(164r) The Influence of Electrostatic Distribution on Small Molecule Binding of Coiled-Coil Protein Microfibers

The ability to engineer the solvent-exposed surface of self-assembling coiled-coils allows one to achieve higher order hierarchical assembly such as nano or microfibers. Currently these materials are being developed for a range of biomedical applications, including drug delivery systems, however ways to mechanistically optimize the coiled-coil structure for drug binding has yet to be explored. Our laboratory has previously leveraged the functional properties of the naturally occurring cartilage oligomeric matrix protein coiled coil (COMPcc), not only for its favorable motif but also for the presence of a hydrophobic pore to allow for small molecule binding. Here, we present a small library of protein microfibers derived from the parent sequence of COMPcc with various electrostatic potentials, with the aim to investigate the influence of higher order assembly on candidate small molecule, curcumin, drug delivery.

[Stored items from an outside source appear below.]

Each point is reached from the start by the listed moves, each made once or not at all, plus a little noise. Say if it took an odd or an even number of moves. Then give how often each move was made.
(in the rows, 128 means zero)

Moves:
(1): [218 131 121 103]
(2): [136 231 139 122]
Start: [156 107 153 146]
Points:
[160 100 154 147] -> even (0, 0)
[244 118 137 122] -> odd (1, 0)

Moves:
(1): [249 113 113 133 121 101]
(2): [128 211 104 132 113 133]
(3): [138 154 212 146 136 142]
(4): [117 101 118 227 123 127]
Start: [115 120 131  80 126  99]
Points:
[115 119 127  79 124 100] -> even (0, 0, 0, 0)
[224 160  86 185 101  77] -> odd (1, 1, 0, 1)

Moves:
(1): [217 109 118 115 115 132 131 128 128 129]
(2): [142 189 123 138 140 110 122 130 129 121]
(3): [132 118 198 122 126 123 137 136 139 130]
(4): [133 118 133 197 119 124 117 120 125 148]
(5): [133 113 124 132 182 123 114 135 126 132]
(6): [144 150 137 127 138 201 123 133 145 121]
(7): [127 129 123 138 143 134 199 123 121 135]
(8): [127 129 125 141 114 127 128 232 132 139]
Start: [ 93 132 130  74 112 114 145 124 116 111]
Points:
[105  99 190  86 155 104 147 249 134 134] -> odd (0, 0, 1, 0, 1, 0, 0, 1)
[122 214 129 111 136 175 201 233 142 112] -> even (0, 1, 0, 0, 0, 1, 1, 1)
[201 147 181  82 171  90 210 132 117 118] -> odd (1, 1, 1, 0, 1, 0, 1, 0)
[190  98 194 123  91 105 143 124 118 127] -> odd (1, 0, 1, 1, 0, 0, 0, 0)
[118 162 191  91 165  88 128 246 127 115] -> even (0, 1, 1, 0, 1, 0, 0, 1)

Moves:
(1): [161 134 130 136 115 125 136 118 143]
(2): [130 166 131 128 123 149 137 123 105]
(3): [104 111 187 129 110 138 150 120 119]
(4): [116 116 133 196 129 125 140 131 122]
(5): [142 139 145 126 166 122 130 146 129]
(6): [140 110 116 134 151 191 119 108 136]
(7): [127 124 118 122 140 130 176 139 141]
(8): [135 123 137 129 108 153 119 170 142]
(9): [104 153 136 122 132 129 126 120 170]
Start: [125 156 133 137 137 139 130 130 145]
Points:
[145 164 119 139 149 249 167 159 157] -> even (0, 1, 0, 0, 0, 1, 1, 1, 0)
[153 150 139 142 198 196 124 130 156] -> even (0, 0, 0, 0, 1, 1, 0, 0, 0)
[145 135 130 144 139 231 110 153 166] -> even (0, 0, 0, 0, 0, 1, 0, 1, 0)
[114 210 163 191 165 179 191 191 183] -> even (0, 1, 0, 1, 1, 0, 1, 1, 1)

Moves:
(1): [185 127 123 134 115 134 129 153 128 132 118 134 139 112 136]
(2): [122 187 134 123 128 117 121 146 121 139 116 127 120 127 133]
(3): [128 125 187 131 119 140 129 123 130 133 136 127 126 139 128]
(4): [133 129 126 198 124 119 138 126 131 127 130 133 122 124 125]
(5): [135 122 135 143 208 130 147 123 127 141 137 130 104 134 119]
(6): [112 138 117 132 130 179 136 127 131 132 128 140 125 124 123]
(7): [125 135 127 120 129 124 180 141 141 121 116 118 136 123 135]
(8): [101 116 128 124 132 118 120 189 129 132 120 129 126 120 136]
(9): [129 133 128 128 119 130 107 130 178 124 117 132 131 143 121]
(10): [115 122 113 132 117 127 133 119 132 188 113 117 133 123 121]
(11): [135 129 123 131 115 117 130 129 137 146 180 126 138 131 129]
(12): [129 120 129 127 119 113 135 127 132 134 119 177 119 131 137]
Start: [109 104 127 128 139 132 131  92 160  90  93  94 148 155 112]
Points:
[128 163 172 135 104 165 110 196 219 134 119 115 157 156 120] -> odd (1, 1, 1, 0, 0, 1, 0, 1, 1, 0, 1, 0)
[ 63 161 178 122 113 142 167 179 230 126  96 148 147 166 133] -> even (0, 1, 1, 0, 0, 1, 1, 1, 1, 0, 1, 1)
[145  98 114 197 114 105 186 189 188 112 121  88 165 121 131] -> odd (1, 0, 0, 1, 0, 0, 1, 1, 0, 0, 1, 0)
[146  88 107 211 168  93 201 176 249 185  94 132 142 144 120] -> odd (1, 0, 0, 1, 1, 0, 1, 1, 1, 1, 1, 1)
[128 134 183 219 189 120 153 175 161 190  69  94 122 139 114] -> odd (1, 1, 1, 1, 1, 0, 0, 1, 0, 1, 0, 0)
[ 81 164 166 144 192 169 212 101 182 197 124  85 130 165 104] -> odd (0, 1, 1, 0, 1, 1, 1, 0, 0, 1, 1, 0)
[ 82 146 123 122 114  90 102 176 215 125 102 145 136 166 124] -> odd (0, 1, 0, 0, 0, 0, 0, 1, 1, 0, 1, 1)
[ 70 162 126 134 209 134 208 182 182 139 113 143 123 145 122] -> odd (0, 1, 0, 0, 1, 1, 1, 1, 0, 0, 1, 1)

Moves:
(1): [133 156 107 120 132 140 126 136 108 135 104 152 135 113 152 125 144 128
 123 140 147]
(2): [138 160 115 135 125 114 145 153 155 135 126 123 127 135 114 117 126 144
 154 127 119]
(3): [125 126 136 122 135 114 120 141 126 138 141 122 114 130 152 135 129 145
 143 126 129]
(4): [133 122 141 158 123 131 133 127 128 154 107 113 150 132 153 114 144 126
 133 145 115]
(5): [142 140 137 148 136 129 138 105 133 122 122 121 115 135 133 117 116 147
 140 116 132]
(6): [108 110 117 143 123 148 115 123 127 126 146 131 127 134 122 115 119 137
 148 141 124]
(7): [115 123 133 128 113 130 140 138 115 139 130 142 137 143 124 123 127 136
 128 141 133]
(8): [127 128 141 135 124 114 131 140 127 135 127 134 119 124 110 143 124 136
 112 128 128]
(9): [114 114 141 128 127 129 138 146 139 132 117 123 139 125 131 158 144 123
 128 111 120]
(10): [124 117 115 107 128 119 127 154 129 110 134 108 101 133 152 127 134 123
 125 128 130]
(11): [114 131 120 122 121 142 131 114 157 136 141 141 119 123 135 133 126 135
 116 132  97]
(12): [112 114 135 127 132 114 113 126 142 149 121 134 115 114 129 121 128 129
 118 145 136]
(13): [119 128 116 129 145 128 125 135 135 125 147 114 137 121 119 126 126 119
 132 123 144]
(14): [130 138 134 134 151 144 119 124 135 137 121 117 138 153 128 130 144 130
 139 116 110]
(15): [124 114 127 138 122 123 103 117 101 113 129 146 132 137 157 133 126 137
 107 126 134]
(16): [112 137 125 145 144 121 124 118 116 150 125 140 138 116  95 135 142  93
 151 138 135]
(17): [127 124 135 129 120 130 133 137 128 125 129 147 126 118 128  97 137 117
 115 153 134]
(18): [145 134 110 125 135 113 122 132 127 140 135 130 119 128 145 142 143 154
 141 117 137]
Start: [135 148 132 123 131 146 140 129 103 134 133 144 134 113 141 127 123 128
 127 121 118]
Points:
[ 97 128 104 145 180  98  90 181  75 200 112 145 135  83 249 165 199 125
 150 141 166] -> even (1, 0, 1, 1, 0, 0, 0, 0, 1, 1, 0, 1, 1, 0, 1, 1, 0, 1)
[ 92 134 164 228 161 150 112 127  69 186 142 161 161 149 153  84 150 142
 163 164 127] -> odd (0, 0, 1, 1, 1, 1, 1, 1, 0, 0, 0, 0, 1, 1, 1, 1, 1, 0)
[119 158 108 139 134 112 108 169  73 189 124 200 109  90 235 135 192 142
 114 174 127] -> even (1, 0, 1, 1, 0, 0, 0, 1, 0, 1, 1, 0, 0, 0, 1, 1, 1, 1)
[139 158 112 167 152 113 110 129  65 181  88 179 113  88 235  87 184 131
 125 179 166] -> odd (1, 0, 0, 1, 1, 0, 0, 0, 0, 1, 0, 1, 0, 0, 1, 1, 1, 1)
[ 83 111 144 183  99 138 131 159 116 183 118 158 165 140 177 111 139 167
 143 161 111] -> odd (0, 1, 0, 1, 0, 1, 1, 0, 1, 0, 0, 1, 0, 0, 1, 0, 0, 0)
[108 139 149 160 129 120 180 200 156 172 118 118 132 114 173  74 152 138
 148 154 126] -> odd (0, 1, 0, 1, 1, 0, 1, 0, 1, 1, 0, 1, 1, 0, 0, 0, 1, 0)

The impact of drug binding on coiled-coil mutants was characterized by fluorescence spectroscopy and confocal microscopy. Structural characterization was also performed via circular dichroism and attenuated response Fourier transform infrared spectroscopy. Our findings demonstrate that redistribution of the surface charge impacts not only its supramolecular assembly but also its thermal stability after drug binding. We elucidate this relationship with the support of Rosetta docking simulations, revealing the impact of surface charge on side-chain packing in the pore. For all variants, protein melting temperature saw a modest to extreme improvement upon small molecule encapsulation. By continuing to investigate these structure-property-function relationships, we can construct electrostatically optimized protein fibers capable of efficiently encapsulating and stabilizing small molecules at a higher rate than the current state-of-the-art coiled coil drug delivery system.